A atenção à saúde, em qualquer situação, pressupõe a busca do maior benefício ao cidadão e à sociedade como um todo, com os detentores do poder decisório evitando ao máximo rotinas que, de algum modo, dificultem o acesso aos programas e mecanismos diversos envolvidos na prevenção e tratamento dos agravos à saúde, bem como na atenção post mortem, ocasião em que muitas situações conflituosas ainda podem se estabelecer.

O médico, muitas vezes, vê no êxito letal uma possível caracterização de falha no combate à doença e considera que o preenchimento da Declaração de Óbito (DO) pode confirmar uma possível incompetência sua. Entretanto, como disse Edson de Oliveira Andrade, ex-Presidente do CFM, “A morte não é a falência da Medicina ou dos médicos. Ela é apenas uma parte do ciclo da vida. É a vida que se completa”.

As dificuldades de ordem emocional dos médicos são sempre superadas diante do fato de que a atestação da morte e o estabelecimento de sua causa, elementos constituintes da DO, são atos médicos que não podem ser realizados por outros profissionais. Porém, há pacientes institucionais com doenças crônicas ou terminais, em acompanhamento ambulatorial, que vão a óbito no domicílio, cujos familiares enfrentam uma via crucis na obtenção do documento. Em razão disso, percebendo o final da vida, os parentes do enfermo o levam a uma UPA ou à instituição onde este era acompanhado para que aí morra e a DO seja preenchida, privando o moribundo do carinho, das despedidas e do conforto familiar em seus últimos momentos.

Com frequência, quando o óbito ocorre no domicílio, a instituição onde ele era acompanhado não facilita a disponibilização de um profissional que efetue os passos necessários para o fornecimento da DO e o corpo tem que ser levado para o SVO (Serviço de Verificação de Óbitos), após o preenchimento do FEC (Formulário de Encaminhamento de Cadáver) e a assinatura, por pelo menos dois familiares maiores de 18 anos, do TAN (Termo de Autorização de Necrópsia). Nessa situação, o prontuário da instituição possibilita o diagnóstico e todos os dados necessários ao preenchimento da DO e a atuação proativa evitaria a sobrecarga do SVO e diminuiria a ocupação de leitos das UPAs e da própria instituição, que atenderiam melhor a população.

Em 18 de fevereiro passado, o CRM-PA recebeu em plenária representantes da SESPA, SESMA, SINDMEPA, UPA-DAICO, Hospital Ophir Loyola, Hospital da Ordem Terceira, Hospital de Aeronáutica de Belém, IML, SVO, diversos conselheiros de medicina e vários outros profissionais de instituições interessadas na temática relativa a DO e ao SVO, com o assunto discutido em excelente nível de debate.

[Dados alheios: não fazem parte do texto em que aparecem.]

Here is a tiny trained network, its code and every weight. The questions are about switching its units off for an input and a target symbol, where a switched-off unit gives its printed mean instead of its output.

import numpy as np


def w(rows, s, z=0):
    codes = np.array(rows[::2]) - 128.0
    scale = np.full(codes.shape[1], s)
    scale[-1] = z or s
    return codes * scale


def norm(h):
    return h / np.sqrt((h * h).mean(-1, keepdims=True) + 1e-5)


def f(y):
    return y / 2 * (1 + np.tanh(0.7978845608 * (y + 0.044715 * y**3)))


def softmax(a):
    e = np.exp(a - a.max(-1, keepdims=True))
    return e / e.sum(-1, keepdims=True)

Causou preocupação, dentre outros, o fato de Belém dispor de apenas seis mesas cirúrgicas voltadas para necrópsia, sendo metade destinada ao IML e metade ao único SVO do Pará, com aumento do trabalho deste último órgão em razão da necessidade de o próprio médico se dirigir à SESMA ou a uma UPA para obtenção e preenchimento, lá mesmo, das vias em branco da DO. Apesar de já caracterizar alguma descentralização, o profissional teria que deixar seu plantão, seu turno de trabalho ou seu consultório, para, além de ir ao domicílio constatar o óbito, obter e preencher o documento em outro local, com prejuízo de sua atuação em favor dos pacientes que teria que deixar esperando ou agendar para outra oportunidade.

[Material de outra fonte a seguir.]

Below is a small trained network, with its code and all its weights. Each question gives an input and a target symbol and asks what happens when units are switched off, that is, made to give their printed mean instead of their output.

import numpy as np


def w(rows, s, z=0):
    codes = np.array(rows[::2]) - 128.0
    scale = np.full(codes.shape[1], s)
    scale[-1] = z or s
    return codes * scale


def f(y):
    return y / 2 * (1 + np.tanh(0.7978845608 * (y + 0.044715 * y**3)))


def softmax(a):
    e = np.exp(a - a.max(-1, keepdims=True))
    return e / e.sum(-1, keepdims=True)


def log_softmax(a):
    a = a - a.max(-1, keepdims=True)
    return a - np.log(np.exp(a).sum(-1, keepdims=True))


def net(x, mask):
    ids = ['ΓΔΨαβζθλμξπτ'.index(c) for c in x.split()]
    T = len(ids)
    res = E[ids] + P[:T]
    q, k, v = (res @ M[0].T for M in (Q, K, V))
    z = softmax(np.where(np.tri(T) > 0, q @ k.T / 3**0.5, -1e9)) @ v
    res = res + np.where(mask[0], z, O[0][:, -1]) @ O[0][:, :-1]
    y = f(res @ A[0][:, :-1].T + A[0][:, -1])
    res = res + np.where(mask[1:13], y, B[0][:, -1]) @ B[0][:, :-1]
    return log_softmax(res[-1] @ U[:, :-1].T + U[:, -1])


Q, K, V, O, A, B = {}, {}, {}, {}, {}, {}
E = w([
[122,170,128,145,175],'Γ',
[181,128,115,90,130],'Δ',
[128,65,97,198,207],'Ψ',
[141,18,190,70,98],'α',
[84,159,197,130,78],'β',
[111,161,139,95,76],'ζ',
[190,70,199,58,254],'θ',
[115,122,118,92,3],'λ',
[126,133,133,132,158],'μ',
[225,136,91,66,127],'ξ',
[162,82,143,138,133],'π',
[116,161,160,104,107],'τ',
],0.019)
P = w([
[186,139,82,132,152],'0',
[192,138,187,162,67],'1',
[130,151,71,55,155],'2',
[116,71,158,142,182],'3',
[212,81,202,160,140],'4',
[91,134,73,55,147],'5',
[129,57,125,144,176],'6',
[131,115,253,152,133],'7',
[56,76,82,58,148],'8',
[106,82,98,159,110],'9',
],0.014)
Q[0] = w([
[102,197,73,122,168],'h0',
[150,78,112,2,97],'h0',
[139,171,93,180,86],'h0',
],0.0085)
K[0] = w([
[118,2,148,222,69],'h0',
[24,3,99,125,48],'h0',
[197,217,254,168,97],'h0',
],0.005)
V[0] = w([
[76,203,111,241,200],'h0',
[144,89,19,144,25],'h0',
[2,116,113,129,51],'h0',
],0.0072)
O[0] = w([
[202,118,59,223,255,41],'h0',
[55,224,69,227,115,77],'h0',
[94,244,243,73,249,2],'h0',
],0.0067,0.0098)
A[0] = w([
[215,147,171,190,97,186],'n0',
[194,2,249,99,118,143],'n1',
[202,138,164,107,123,77],'n2',
[190,151,139,150,221,123],'n3',
[155,164,18,136,96,159],'n4',
[111,94,121,138,108,254],'n5',
[153,101,155,124,42,248],'n6',
[137,134,44,132,215,69],'n7',
[16,120,87,185,72,126],'n8',
[126,82,113,138,136,146],'n9',
[138,135,65,75,179,66],'n10',
[147,189,141,10,126,174],'n11',
],0.0096,0.0023)
B[0] = w([
[37,141,167,255,70,143],'n0',
[126,195,129,137,86,253],'n1',
[47,176,148,91,156,152],'n2',
[85,96,162,133,110,137],'n3',
[138,72,197,183,192,143],'n4',
[191,140,100,154,153,151],'n5',
[136,120,170,136,221,183],'n6',
[142,155,103,171,219,134],'n7',
[155,146,100,63,166,135],'n8',
[136,201,90,110,149,151],'n9',
[36,52,80,111,117,140],'n10',
[65,149,125,196,98,154],'n11',
],0.0075,0.03)
U = w([
[44,125,131,183,23,217],'Γ',
[124,226,151,143,137,128],'Δ',
[58,87,80,69,188,211],'Ψ',
[3,217,42,130,127,113],'α',
[109,124,104,29,131,34],'β',
[76,54,138,111,132,2],'ζ',
[141,64,151,85,143,148],'θ',
[201,117,97,25,96,219],'λ',
[35,114,52,96,41,129],'μ',
[114,1,155,84,95,76],'ξ',
[79,139,104,121,131,10],'π',
[105,141,125,120,197,72],'τ',
],0.0075,0.0033)

Each question gives the input, a string of symbols that net reads in full, and the target symbol t.
The units are the heads (3 rows each of Q, K, V and O) and the neurons (one row each of A and B). Each row of codes is followed by its name. A weight is (code - 128) times the scale printed after its matrix; where a second scale follows, it is the last column's (O, A, B and U).
mask holds one flag per unit, heads first, then neurons. A switched-off unit (its flag False) gives its mean, the last column of its rows in O or B, instead of its output. The means were averaged over made-up inputs and are rounded, as every weight is.
A unit's drop is (log p(t) with every unit on - log p(t) with that unit switched off) / (log p(t) with every unit on - log p(t) with every unit switched off).
The circuit of an input: a set's keep is (log p(t) with only the set's units on - log p(t) with every unit switched off) / (log p(t) with every unit on - log p(t) with every unit switched off). Starting from the 12 units with the biggest drops (on a tie, the unit counted first), units are removed one at a time, each time the one whose removal leaves the highest keep (on an exact tie, the one counted first), for as long as the keep stays at least 0.8.
units of the circuit, in order: the units of the circuit, biggest drop first
most important unit: the unit with the biggest drop
top k neurons: the k neurons with the biggest drops, biggest first
drop when u is switched off: that unit's drop, to one decimal
input Δ Ψ θ Δ τ μ, target Ψ: units of the circuit, in order	(n1)
input Ψ Ψ ξ θ Δ Δ, target Ψ: units of the circuit, in order	(n1, h0)
input θ ξ θ Δ Δ θ θ, target λ: units of the circuit, in order	(h0, n1, n0)
input θ θ ξ Δ ζ θ λ, target λ: units of the circuit, in order	(n8, n0, n11)
input ξ Δ θ θ α, target Δ: units of the circuit, in order	(n1, n6)
input ζ Δ θ α, target λ: top 2 neurons	(n1, n0)
input α Γ Ψ ξ θ, target Γ: top 4 neurons	(n0, n3, n6, n1)
input μ θ Δ Δ, target λ: top 2 neurons	(n11, n0)
input θ θ λ β ξ, target Γ: top 2 neurons	(n0, n11)
input Δ Ψ Δ, target Ψ: top 3 neurons	(n1, n10, n7)
input β Δ α, target Γ: top 2 neurons	(n11, n9)
input ζ β ξ θ θ, target Δ: top 2 neurons	(n1, n10)
input α π Δ μ ξ μ θ α λ, target α: drop when n8 is switched off	0.2
input π ξ Δ α Δ θ π, target λ: most important unit	n11
input θ θ π Δ ξ, target Γ: drop when n0 is switched off	1.1
input θ θ α θ θ λ ξ Δ θ, target α: drop when n11 is switched off	0.4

A Resolução CFM n° 1779/2005 estabelece a possibilidade de a instituição pública designar equipe ou médico para a constatação do óbito dos pacientes crônicos em regime ambulatorial nela acompanhados e o fornecimento da DO.

Assim, dois pontos abordados seriam de fundamental importância para a minoração do problema. O primeiro seria possibilitar que o médico, deslocando-se apenas ao domicílio para constatar o óbito, envie documento à SESMA solicitando o fornecimento da DO em branco e se comprometendo a utilizá-la apenas na área metropolitana I, devolvendo a via respectiva por meio de uma secretária ou de terceiros por ele determinados. O segundo seria os hospitais públicos revisarem sua conduta, com o estabelecimento das medidas necessárias à constatação do óbito no domicílio sem os transtornos do transporte de um corpo ou de uma necrópsia desnecessária, na maioria das vezes.

O ato médico não se restringe ao ser humano vivo, mas se estende até o ciclo vital se completar. A DO tem grande importância para a família, para os eventos legais, para a saúde pública, para a academia e para a reflexão institucional e pessoal no que se refere ao papel de cada um no maior zelo e dignidade na finitude da vida.